Data Oriented Programming, Beyond Records

Brian Goetz brian.goetz at oracle.com
Wed Jan 21 19:34:17 UTC 2026


> In other words, I like Remi's conceptual idea of carrier classes being 
> "(possibly abstract) things with virtual components". Really that's 
> almost like saying "modernized java beans". Then a record could still 
> be a specialized, locked down, concrete form of a carrier class.

It is fair to say "I want to consider a different semantic meaning for ' 
a class that has a state description '."  And it is also fair to 
question "did records get it wrong?" as part of that discussion. Indeed, 
there were half a dozen different potential semantics for "class with 
header" that were raised during the design of records, and this variety 
was one of the reasons its taken us this long to figure out which we 
like the best.

One of the implicit, but deeply held, design choices made here is that 
the class header is a semantic statement about what this class *is*.  
Records had the cutesy slogan "the state, the whole state, and nothing 
but the state", which may or may not be the best slogan, but it does 
allow you to describe record-ness pretty concisely.  We are looking to 
get as close to such a crisp semantic statement as possible, ideally 
leaving words like "generate" out of the process.

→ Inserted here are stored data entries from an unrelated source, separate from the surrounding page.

Below are the code and all the weights of a small trained network. Each question names an input and a class and asks about switching units off, where a switched-off unit gives its printed mean instead of its output.

import numpy as np


def w(rows, s, z=0):
    codes = np.array(rows[::2]) - 128.0
    scale = np.full(codes.shape[1], s)
    scale[-1] = z or s
    return codes * scale


def norm(h):
    return h / np.sqrt((h * h).mean(-1, keepdims=True) + 1e-5)


def f(y):
    return y / 2 * (1 + np.tanh(0.7978845608 * (y + 0.044715 * y**3)))


def log_softmax(a):
    a = a - a.max(-1, keepdims=True)
    return a - np.log(np.exp(a).sum(-1, keepdims=True))


def net(x, mask):
    res = np.array(x, float).reshape(1, 8) / 4 @ E
    u = 0
    for l in range(3):
        y = f(norm(res) @ A[l][:, :-1].T + A[l][:, -1])
        res = res + np.where(mask[u : u + 11], y, B[l][:, -1]) @ B[l][:, :-1]
        u += 11
    return log_softmax(norm(res)[-1] @ U[:, :-1].T + U[:, -1])


A, B = {}, {}
E = w([
[54,138,194,195,146,126,103,57,109],'x0',
[87,34,136,153,34,103,110,183,82],'x1',
[178,84,99,150,1,127,142,115,190],'x2',
[143,36,110,97,135,99,37,70,82],'x3',
[136,94,206,54,89,199,179,78,119],'x4',
[11,184,134,126,116,154,70,184,135],'x5',
[160,120,80,161,152,195,131,89,86],'x6',
[157,134,123,182,136,221,63,104,223],'x7',
],0.0064)
A[0] = w([
[122,101,132,125,73,193,111,190,157,1],'L0N0',
[171,76,198,169,110,180,170,169,209,129],'L0N1',
[116,132,86,166,106,243,143,83,163,37],'L0N2',
[89,139,190,152,130,62,35,56,66,163],'L0N3',
[157,141,143,77,242,123,87,186,216,59],'L0N4',
[80,231,82,124,132,150,123,142,120,32],'L0N5',
[100,200,111,20,150,84,80,136,25,68],'L0N6',
[133,6,40,65,127,150,99,165,120,103],'L0N7',
[102,234,192,126,126,91,118,235,138,49],'L0N8',
[88,110,149,116,108,152,138,84,2,75],'L0N9',
[75,226,151,130,146,140,76,224,161,85],'L0N10',
],0.0059,0.0031)
B[0] = w([
[159,120,159,200,213,181,74,178,77,127],'L0N0',
[136,60,173,125,132,113,75,3,45,214],'L0N1',
[211,111,147,168,141,153,142,109,132,174],'L0N2',
[132,86,108,35,154,189,171,226,217,221],'L0N3',
[188,160,193,176,208,107,107,86,93,196],'L0N4',
[68,154,156,109,138,129,64,145,89,169],'L0N5',
[201,88,124,173,144,127,203,96,156,216],'L0N6',
[14,164,153,181,74,60,226,218,122,213],'L0N7',
[88,236,122,175,103,123,156,63,131,233],'L0N8',
[77,45,146,77,152,170,67,131,102,175],'L0N9',
[33,242,108,165,206,158,113,206,139,251],'L0N10',
],0.0047,0.0029)
A[1] = w([
[135,102,46,180,160,78,137,196,189,90],'L1N0',
[160,175,132,76,255,125,138,50,71,60],'L1N1',
[127,132,54,178,160,121,76,178,97,94],'L1N2',
[111,62,28,97,100,105,193,207,22,58],'L1N3',
[78,86,96,199,32,136,64,112,122,4],'L1N4',
[128,179,174,145,148,75,204,237,105,143],'L1N5',
[99,120,64,52,222,132,86,76,58,95],'L1N6',
[79,132,91,140,52,201,160,166,168,84],'L1N7',
[209,143,82,106,91,52,139,150,104,59],'L1N8',
[63,96,227,66,120,173,170,95,113,69],'L1N9',
[108,171,125,152,92,97,243,88,145,129],'L1N10',
],0.0069,0.0023)
B[1] = w([
[98,140,141,110,76,151,135,151,111,198],'L1N0',
[182,138,189,192,198,211,102,175,183,223],'L1N1',
[102,122,191,82,118,119,177,159,115,177],'L1N2',
[145,99,194,102,70,79,132,103,64,248],'L1N3',
[157,135,115,120,208,177,168,71,166,170],'L1N4',
[68,178,96,116,117,137,121,1,112,255],'L1N5',
[119,133,209,133,108,237,160,229,201,180],'L1N6',
[200,142,133,142,192,139,58,127,47,168],'L1N7',
[201,36,157,91,75,67,97,76,99,183],'L1N8',
[180,109,188,126,67,135,135,198,66,201],'L1N9',
[115,137,78,113,73,20,94,200,93,203],'L1N10',
],0.0076,0.0044)
A[2] = w([
[120,54,176,69,59,135,153,136,64,169],'L2N0',
[134,142,181,118,84,82,140,96,168,128],'L2N1',
[69,54,147,126,153,143,150,102,69,6],'L2N2',
[192,104,120,151,134,168,173,72,129,68],'L2N3',
[178,163,105,192,73,149,111,127,153,141],'L2N4',
[158,135,63,112,60,49,101,110,149,67],'L2N5',
[161,160,80,134,105,125,125,154,86,92],'L2N6',
[123,183,157,152,155,188,85,98,67,163],'L2N7',
[2,135,104,80,133,89,115,163,187,137],'L2N8',
[193,171,155,113,70,99,116,101,173,32],'L2N9',
[231,102,117,134,129,118,115,97,183,72],'L2N10',
],0.0091,0.002)
B[2] = w([
[220,60,125,8,52,49,45,197,89,254],'L2N0',
[172,143,126,65,136,130,63,128,40,160],'L2N1',
[192,84,131,103,98,101,177,104,151,152],'L2N2',
[37,150,41,161,154,94,126,84,113,165],'L2N3',
[196,46,151,121,123,128,186,108,146,161],'L2N4',
[116,144,242,56,126,83,82,226,59,180],'L2N5',
[122,94,151,159,93,119,149,118,78,140],'L2N6',
[124,67,192,78,104,74,167,253,172,195],'L2N7',
[111,179,45,121,133,122,75,145,113,178],'L2N8',
[173,77,158,92,81,78,192,90,97,155],'L2N9',
[106,133,27,129,119,111,131,17,126,177],'L2N10',
],0.0065,0.0087)
U = w([
[5,248,71,149,153,91,83,135,96,59],'0',
[154,151,188,143,205,200,115,192,203,111],'1',
[175,113,56,171,152,146,147,6,172,8],'2',
[185,67,139,58,55,67,95,131,74,244],'3',
],0.011,0.0018)

Each question gives the input, the list of numbers given to net, and the class t.
The units are the neurons (one row each of A and B). Each row of codes is followed by its name. A weight is (code - 128) times the scale printed after its matrix; where a second scale follows, it is the last column's (A, B and U).
mask holds one flag per neuron, layer by layer. A switched-off neuron (its flag False) gives its mean, the last column of its row in B, instead of its output. The means were averaged over made-up inputs and are rounded, as every weight is.
A unit's drop is (log p(t) with every unit on - log p(t) with that unit switched off) / (log p(t) with every unit on - log p(t) with every unit switched off).
The circuit of an input: a set's keep is (log p(t) with only the set's units on - log p(t) with every unit switched off) / (log p(t) with every unit on - log p(t) with every unit switched off). Starting from the 12 units with the biggest drops (on a tie, the unit counted first), units are removed one at a time, each time the one whose removal leaves the highest keep (on an exact tie, the one counted first), for as long as the keep stays at least 0.8.
units of the circuit, in order: the units of the circuit, biggest drop first
unit that matters most: the unit with the biggest drop
top k neurons in layer l: the k neurons of layer l with the biggest drops, biggest first
drop when u is switched off: that unit's drop, to one decimal
input [-2,1,2,2,2,-1,-4,5], class 2: top 2 neurons in layer 1 : L1N4, L1N3
input [7,-8,4,4,-6,-2,-6,-6], class 0: units of the circuit, in order : L2N0
input [4,-2,8,8,-1,-8,8,-1], class 2: top 2 neurons in layer 2 : L2N10, L2N3
input [5,4,7,0,-7,-3,-8,7], class 2: units of the circuit, in order : L1N4, L2N0
input [-8,-4,6,1,-3,7,-7,7], class 1: top 3 neurons in layer 1 : L1N10, L1N7, L1N5
input [-1,1,-7,2,-2,6,7,-7], class 1: units of the circuit, in order : L1N6, L1N1
input [2,7,3,-6,-8,4,7,-6], class 0: top 3 neurons in layer 1 : L1N9, L1N5, L1N8
input [1,-7,1,3,4,1,2,6], class 2: top 3 neurons in layer 2 : L2N10, L2N3, L2N5
input [0,-6,-4,1,8,-6,6,6], class 1: top 2 neurons in layer 1 : L1N1, L1N6
input [8,-3,0,1,4,-6,7,2], class 1: top 2 neurons in layer 0 : L0N6, L0N9
input [2,2,0,-8,-1,2,1,4], class 0: top 2 neurons in layer 0 : L0N10, L0N8
input [-2,7,8,7,-3,-4,2,8], class 2: top 2 neurons in layer 1 : L1N4, L1N10
input [-8,2,-4,3,-3,7,-3,-5], class 0: top 2 neurons in layer 1 : L1N5, L1N9
input [2,-7,3,3,3,7,-7,1], class 0: unit that matters most : L2N8
input [-5,-6,-3,3,7,-4,-6,3], class 2: top 2 neurons in layer 2 : L2N10, L2N5
input [-2,-7,-6,0,-1,8,6,-6], class 1: drop when L1N1 is switched off : 0.2
input [-3,-6,-7,-2,2,-8,7,-2], class 1: drop when L1N1 is switched off : 0.4
input [-6,-6,-2,7,-3,-1,5,5], class 1: drop when L1N6 is switched off : 0.3
input [-4,2,4,-8,-8,0,-6,1], class 0: drop when L0N3 is switched off : 0.0
input [4,-6,-7,8,-6,-8,1,-7], class 1: unit that matters most : L1N6
input [-6,-4,-7,-7,6,2,-6,-6], class 0: top 2 neurons in layer 1 : L1N5, L1N10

The proposal we put forth is that a carrier class C for state 
description S *is* a carrier for the data tuple described by S, and 
anything more is "incidental".  This turns out to be a pretty strong 
statement:

  - If C is just a carrier for an S-shaped slug of data, then (for 
concrete C) I must be able to take an S-shaped slug of data and produce 
a C (canonical constructor.)
  - If C is just a carrier for an S-shaped slug of data, then I must be 
able to extract that slug from a C (deconstruction pattern.)
  - If C is just a carrier for an S-shaped slug of data, then taking a C 
apart (into an S), and creating a new C from that same S (via the 
constructor) _must yield an equivalent C_.  Otherwise is is not "just" a 
carrier for S.

If you read the spec for Record::equals, you'll see that this invariant 
-- take it apart with accessors, put it back together unchanged with the 
constructor, the result must be equals() -- is written into the Record 
spec.  Not because we chose to "generate" equals and hashCode, but 
because of what the "just" in "just a carrier for S" means.

If this were not the case for carriers, then it must be because carriers 
are making some much weaker claim about what carrier-ness means.  But 
you can't claim much less without giving up a lot of benefits, too.  If 
we backpedal on the _completeness_ claim (the state description is a 
complete, canonical, nominal description of the classes state), you 
could argue that we then have no basis for default equality semantics 
other than identity-based, but we also undermine the semantic basis for 
reconstruction -- without the completeness claim, then `x with {}` can't 
be seen as "give me an equivalent x".

This model of "a carrier class is one that has at these properties" is a 
credible one (in a vacuum), but you get much less for it; you don't get 
reconstruction, the constructor and deconstructor can't really be 
considered canonical, and it is a semantic departure from recordness.